Learning Program Representations for Food Images and Cooking Recipes
This addresses the challenge of creating interpretable and manipulable representations for instructional procedures like cooking, benefiting users and agents in AI applications, though it is incremental in applying programmatic structures to a specific domain.
The paper tackles the problem of modeling cooking recipes and food images by representing them as structured cooking programs, which improves cross-modal retrieval, recognition, and image generation tasks, with results showing better performance in these areas.

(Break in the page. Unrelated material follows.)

In the rows, zero is written as 128.
R: rows in a few groups, each row roughly a mix of its group's directions
R (91 x 11)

In this paper, we are interested in modeling a how-to instructional procedure, such as a cooking recipe, with a meaningful and rich high-level representation. Specifically, we propose to represent cooking recipes and food images as cooking programs. Programs provide a structured representation of the task, capturing cooking semantics and sequential relationships of actions in the form of a graph. This allows them to be easily manipulated by users and executed by agents. To this end, we build a model that is trained to learn a joint embedding between recipes and food images via self-supervision and jointly generate a program from this embedding as a sequence. To validate our idea, we crowdsource programs for cooking recipes and show that: (a) projecting the image-recipe embeddings into programs leads to better cross-modal retrieval results; (b) generating programs from images leads to better recognition results compared to predicting raw cooking instructions; and (c) we can generate food images by manipulating programs via optimizing the latent code of a GAN. Code, data, and models are available online.